According to the guidelines, bills payment on electronic channels of the banks also attracts N50 for transactions below and above N10bn, while real-time gross settlement attracts N550 per transaction.
The apex bank stated that alerts on transactions should not be more than N4 per SMS, while bulk payments such as salaries and dividends attract a maximum of N50 per beneficiary, which is paid by the sender.
The electronic payments have become a huge revenue earner for Nigerian banks as can be seen in the growing volume and value of electronic payments logged by the Nigerian Inter-Bank Settlement Scheme. In 2018, electronic instant payments grossed N80.4tn on NIBSS platform, growing by 43 per cent year-on-year from N56.17tn in 2017.
The Managing Director, Upperlink Limited, Mr Segun Akano, said investment in technology for financial transaction was more profitable for Nigerian banks when compared with funds required to establish bank branches for customer’s transaction in the banking hall.
According to him, the customers also have a preference for transactions at their convenience, especially on mobile devices.
“Walk-in bank branch payments are reducing and it is an indication that consumers have accepted other channels of payments more, probably because of convenience and availability. Many people have embraced their phones because the banks have improved in terms of expanding their reach through these devices and it is more profitable for them too, obviously a win-win situation,” Akano said.
He added, “Imagine a bank branch that has to deal with 2,000 customers a day, the services they need to provide a comfort level are quite enormous.

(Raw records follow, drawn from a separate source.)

Here are some rows, each followed by its group. Groups can overlap.
-0.53:-1.41:0.88:0.77:-0.52:-0.30:0.01:0.81:-1.53:0.68:0.53:-0.03:0.07:1.80:0.00:0.14:-0.96:-1.74:-1.54:-0.62:0.47:-0.13:0.51:-0.29:0.67:1.48:-0.26:-0.02:-0.04:-0.71:0.60:0.41 VK
-0.13:-1.57:0.53:0.48:-0.87:0.21:0.56:1.04:-1.40:0.08:0.11:0.72:0.83:0.86:0.05:-0.28:-0.24:-2.08:-1.19:0.45:-0.89:1.19:-0.07:0.00:1.02:0.84:-0.04:-0.71:-1.25:-1.01:0.39:-0.09 VK
-0.18:-0.32:1.36:1.37:-0.84:-1.25:0.62:1.09:-1.14:1.71:0.52:0.35:-0.67:1.92:-1.59:0.67:-2.29:-0.49:-1.14:-0.66:1.41:-0.52:0.73:-0.15:-0.37:2.03:1.12:2.02:0.42:1.71:1.07:1.25 Nt
-0.17:0.38:1.22:0.29:-0.22:-1.02:0.41:0.72:-0.26:0.33:-0.37:-0.03:-0.28:0.55:-0.60:0.23:-0.41:0.13:0.28:-0.39:0.49:-1.15:0.06:-0.18:-0.14:0.57:0.73:1.35:0.28:-0.05:-1.35:0.00 Nt
0.61:1.60:-2.28:-0.87:1.55:1.20:-0.69:-2.33:2.03:-0.61:0.52:-0.42:-0.84:-1.78:0.13:-0.02:-0.22:1.70:1.19:0.32:-0.01:0.53:-0.48:-0.30:-0.63:-1.20:0.40:-1.26:0.95:0.10:1.92:1.16 EN
-0.36:0.96:0.62:-0.02:0.33:-0.55:-0.14:0.02:0.72:0.45:-0.02:-0.51:-0.73:-0.36:-0.01:-0.13:0.11:0.85:0.27:0.00:0.16:-1.05:0.15:-0.06:-0.97:-0.19:1.12:0.79:0.66:0.65:-0.91:-0.25 Xf
-0.19:1.48:-1.17:-0.28:2.07:0.31:-1.41:-1.82:1.32:-0.60:1.62:-1.83:-1.67:-0.81:0.78:-0.16:-0.13:1.12:0.25:-1.53:0.81:-0.86:-0.17:-0.50:0.03:-0.39:1.24:-1.24:1.97:-0.80:1.49:0.61 Xf
0.08:1.06:0.67:1.20:0.80:-1.21:-0.27:-0.51:0.24:1.13:1.24:-1.03:-2.12:0.67:-0.89:0.57:-2.31:0.78:-0.31:-1.58:1.89:-1.34:0.85:-0.01:-0.72:1.17:2.33:1.30:1.97:1.82:1.55:1.61 Di
0.36:0.12:-0.92:-0.02:0.01:1.01:-0.04:-0.42:0.41:-0.90:-0.47:0.56:0.90:-1.18:0.48:-0.43:1.43:0.00:0.56:0.98:-0.92:0.89:-0.84:0.26:0.33:-1.21:-1.30:-1.38:-0.83:-0.96:-0.41:-0.36 Vo
-0.02:-0.01:-0.29:0.02:-1.21:0.71:0.59:0.63:-0.90:-0.23:-0.68:1.10:1.65:-0.03:0.36:-0.38:0.59:-1.42:-0.23:1.17:-1.15:1.32:-0.58:0.18:0.83:-0.20:-1.74:-0.97:-1.66:-1.01:0.03:-0.14 Lj
-0.09:0.52:0.79:1.08:0.62:-0.73:-0.35:-0.13:0.05:1.13:1.40:-1.14:-1.56:0.95:-1.06:0.39:-2.04:0.45:-0.49:-1.57:1.71:-1.49:0.99:-0.21:-0.75:1.70:2.03:1.37:1.59:0.86:0.02:1.25 Di
-0.50:0.25:0.75:-0.20:0.35:-0.19:-0.49:-0.01:0.10:-0.17:0.15:-0.64:0.02:0.12:0.52:0.09:0.52:-0.01:-0.12:-0.72:0.08:-1.25:-0.05:-0.36:0.04:0.12:0.45:0.43:0.45:-0.48:-1.14:-1.13 Di
-0.04:-2.19:0.56:0.80:-1.14:-0.41:0.20:1.27:-1.70:0.46:-0.17:0.56:0.02:1.43:-0.04:-0.06:-0.84:-1.82:-1.57:-0.01:-0.30:0.92:0.24:0.09:0.62:1.30:-0.04:0.01:-0.88:-0.49:0.33:-0.06 VK
0.30:-1.09:-0.57:-0.16:-0.87:1.02:0.32:0.39:-0.43:-0.50:-0.93:1.04:1.61:-0.30:0.39:-0.40:1.00:-0.80:0.03:1.45:-1.50:1.49:-0.36:0.79:0.59:-0.66:-1.70:-0.69:-1.51:-0.61:0.02:-0.12 Lj
-0.27:-0.31:0.94:0.89:0.23:-1.02:-0.21:0.16:-0.52:1.05:1.43:-0.84:-1.72:1.38:-0.66:0.29:-2.15:-0.27:-1.19:-1.60:1.48:-0.94:-0.02:-0.01:-0.12:1.79:1.27:0.79:1.28:0.55:1.10:0.89 Nt
-0.55:-0.69:1.12:0.08:0.06:-0.61:-0.24:0.83:-0.47:-0.21:0.14:-0.73:-0.05:0.68:0.56:-0.53:0.71:-0.64:-0.36:-0.45:-0.54:-1.08:-0.04:-0.14:0.65:0.09:-0.14:0.11:-0.16:-0.96:-1.69:-1.21 Nt
0.51:-0.48:-0.68:-0.46:-0.73:0.89:0.61:0.26:0.07:-0.78:-1.02:0.96:1.66:-0.87:0.49:-0.27:1.28:-0.46:0.30:1.22:-1.43:1.28:-0.63:0.47:0.59:-1.15:-1.57:-0.86:-1.37:-0.44:-0.21:-0.25 Lj
0.00:-1.25:-0.35:-0.02:-0.91:0.95:0.36:0.70:-0.81:-0.31:-0.76:-0.03:1.61:0.01:0.64:-0.12:0.70:-1.33:-0.61:1.31:-1.25:1.74:-0.02:0.15:0.69:-0.54:-1.82:-0.91:-1.62:-0.70:-0.03:-0.35 Lj
0.05:0.79:-0.72:-0.99:1.09:0.62:-0.99:-0.84:-0.01:-1.14:-0.09:-0.54:-0.20:-0.86:1.27:-0.32:1.09:0.67:0.74:0.15:-0.59:-0.25:-0.46:-0.20:0.11:-1.19:-0.31:-1.12:0.37:-1.01:-0.76:-0.80 EN
-0.60:-0.86:0.92:0.67:0.02:-0.77:-0.23:0.84:-1.24:-0.01:1.14:-0.67:-0.79:1.53:-0.38:0.09:-1.77:-1.22:-1.39:-1.39:0.79:-0.46:0.53:-0.37:0.34:1.80:0.86:0.78:0.58:-0.35:0.93:0.32 Nt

The security arrangement, fear of misbehaviour, noises in banking halls, car park hassles, etc, then compare with where you don’t have to have physical contacts with these customers and yet your transactions are going via devices like mobile phones, laptops, ATM and PoS terminals.
“Certainly, transactions have not reduced; it is only the channels that keep experiencing different levels of traffic. While some are increasing, some are reducing but the traditional walk-in bank branch will continue to be a victim.”
The Chief Digital Officer, Alat by WEMA, Mr Dele Adeyinka, said the target of all stakeholders, comprising fintechs, banks, card schemes, switches and the regulator, was to ensure that all Nigerians were financially included.
According to him, bank customers and non-bank customers should be able to use several alternative means of payments, except cash, to carry financial transactions.
Adeyinka said, “Techs and banks as well as several others in the ecosystem, our ultimate goal is to be able to bring a 100 per cent of the Nigerian population into the financial ecosystem. Meaning that we should allow everyone to have access to financial transactions using their devices at the comfort of their homes, offices and wherever they find themselves.
“Today, we only have about 38 million Nigerians who have access to financial services; a fraction of them have accounts in different banks but that is not ultimately where we need to get to. Our work is clearly cut out for us. Until when we are able to make financial services available in the urban and rural areas and bring everyone into the financial sector, that is when we can say we have achieved.”